I have a new great friend named Ken. He's the Elder's investigator, but we escorted him home last night (he's blind). Such a good, funny guy. Has a degree in Electrical engineering and Physics, so he thinks we're best friends now because I did math haha. He loves listening to Tongan radio, and now, the book of mormon! So that's fun. We had a fun walk. He lives alone and tries to find jobs here and there, but it's been interesting to me to see how drawn he is to the Savior and the Spirit. I mean, I'm sure he depends on his other senses a lot more than I do, so it's been a powerful lesson to me to watch how he relies on his feelings, and really, already has such a unique and powerful relationship with the Spirit. What a great guy.
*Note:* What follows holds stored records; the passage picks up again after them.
Each row below holds a small network's activations on one input, seen along a few directions.
Each table varies a few parts of the input and shows all the possible inputs, shuffled.
Descriptions start from the smaller parts, as in this example, which fits no table here: line(4) and (point or (values(2) and ring(5)) or line(11)).
Shared parts are said once, and a part with two or three values counts as separate values.

Other details of the inputs vary at random and push rows far along three fixed directions, the same in every table; ignore that.

Table:
row 1: [ -6 -13  20   9 -20  21  -3   8 -18 -22   0  13   4]
row 2: [ 35   4 -23   3  43 -40  -9  -3  33  25  30 -35 -15]
row 3: [-11   1  -2  -9 -14 -14  32 -36  33  38 -32   3  18]
row 4: [-11  -3 -28 -29   0 -23  -8   4   8  -9 -11 -23  -9]
row 5: [ 29   6   7  36  33   7 -18  10 -15  -9  37  13   1]
row 6: [ -6   7  20  19   8  22   5  -4 -15  10  -4  21   7]
row 7: [ 42 -10 -19   9  39 -23 -19  18  21  -1  45 -44 -33]
row 8: [ 23  26   1  17  39 -13 -13 -11  18  25  20  10  19]
row 9: [-25  -6  -7 -26 -18   1   6   4  -1  -7 -25 -10  -4]
row 10: [ 29   4   9  37  32   3 -17  17 -22 -15  48  18  -6]
row 11: [ -6   5 -19 -38   0 -24  -5   1  20   9 -16 -21   3]
row 12: [ -9 -13  22   5 -17  24  -1  12 -25 -13  -2  11  -1]
row 13: [ -3   5  10  22   6  24   3  -7 -13   8  -3  27   9]
row 14: [ -2  11 -39 -32   9 -22  -9 -11  36  19 -15 -26  19]
row 15: [ -9  12   8   2  -3   6  34 -54  40  54 -33  16  27]
row 16: [-12  -8 -20 -32  -4 -22  -7  18   0 -19  -8 -31 -19]
row 17: [  0   2  13  21   0  17   2  -6 -13  -6   5  28  13]
row 18: [-13  -1  -3 -14 -79  21  32  -9 -15 -18 -23 -30 -27]
row 19: [-10  18  12   7  11   3  13 -13   1  23 -10  26  13]
row 20: [-18 -26  11 -19 -36   5   0  28 -26 -40  -3  -2 -19]
row 21: [ -2 -22 -13 -33 -13 -15 -18  34  -8 -35   3 -39 -25]
row 22: [  0  -3  28  23  -7  13  -3   5 -20 -16  14  26   5]
row 23: [-11  -8   3   5 -12   8   4   9 -19 -19  -1  16  -8]
row 24: [ -9  15  -6  -1   6   6  10 -21  13  25 -24  22  19]
row 25: [  4  -3  15  17  -2  17 -11   5 -12  -6  10  11   9]
Each input here is: point or (line(4) and (point or ring(5))).
Change only the ring(5) part in row 1. List by row number the other rows that result.
> row 5, row 9, row 21, row 24

Table:
row 26: [-31  14 -22 -48  22 -17 -19  -9  25  18 -30   5  31]
row 27: [ 25  16 -17  15  38 -21  -1 -17  26  26  15  -2   1]
row 28: [  3  15   7   5  -7   5   8 -10  -4   7  -1   5   3]
row 29: [-22  -1  20  14 -44  40  20 -21 -14  -2 -23  32  17]
row 30: [-28   2 -48 -58   9 -40 -25  11  18  -7 -29 -21  23]
row 31: [  9 -16  18  18  -7   7   0  28 -29 -29  25  -3 -32]
row 32: [-29 -24  25  14 -56  44  30 -18 -18 -15 -25  37  12]
row 33: [-30   8 -31 -63  10 -30 -20   3  30   7 -35  -6  26]
row 34: [ 4 12 11  6 -5  7  8 -6 -7 11 -1  5  1]
row 35: [ 28  35  -6  16  45  -7  -5 -13  15  41  14  -6   5]
row 36: [ -7 -51  -8 -21 -35   4  -8  39 -17 -55   5 -44 -38]
row 37: [-27  13 -29 -49  13 -30 -17   1  26   7 -35   0  34]
row 38: [  2  10  -3  11   0   4  14 -10  -1   8  -1  10  -3]
row 39: [ 5  5 10 14  2 17  1 -6 -1 11  0  1  5]
row 40: [-13  -9  18   8 -22   9  22 -18   1   3 -15  19   5]
row 41: [ 66  15  11  67  87 -10 -23  14  -2  22  71   3 -20]
row 42: [  6  -5  13  14  -4   7   7 -11   3   3   6  10   7]
row 43: [ 0  6  9 14  6  9 12 -5 -4 12 -3  5 -6]
row 44: [ -1   7  10   8 -14  11   5 -12   1   6  -2   7  11]
row 45: [ 7 -9 18 15 -4  9  7 -7 -1  8  7 10  4]
row 46: [ 15 -35  18  15 -24  16 -18  47 -45 -58  36 -21 -39]
row 47: [ 3 -8 18 15 -1  3 11 -8  0  9  1 12 -3]
row 48: [ 16 -10 -52 -38  -4 -36 -26  38   0 -40  20 -69 -43]
row 49: [-1  8  9  9 -3  1 15 -8 -2  7 -1 10 -1]
The inputs of row 42 and row 36 match in every part but one. If row 37 is changed in the same way as row 42 into row 36, which row does it become?
> row 26
What is each input in this table made of?
> line(4) and (point or ring(5))
Change only the ring(5) part in row 28. List by row number the other rows that result.
> row 40, row 42, row 44, row 49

What else, Wendy (from Kwun Tong) started menopause, so she gave us all the pads she has stored up in her house haha. I still can't get over that haha. People show there love here in violent ways! The other day I came home with a big red mark on my right arm. We had another long finding day, and taught 3 different lessons where they just kept slapping me on the arm. Like an over-exaggerated love pat. But they would be saying such nice things while they say it, but slap, slap slap...such a good person...slap slap slap....wow, so smart cantonese....slap slap slap....thoughtful friend....slap slap slap. Sister Killpack made it out with out the abuse, but at the end of the day she and I just laughed at how brutal it was. It was hilarious.
Things are good. And I am so blessed to get to serve here. I love this place, and I love the people. And I love you guys! I keep you in my prayers every day, and miss you so much. Hope everyone has a good week. I should get going, but I love you!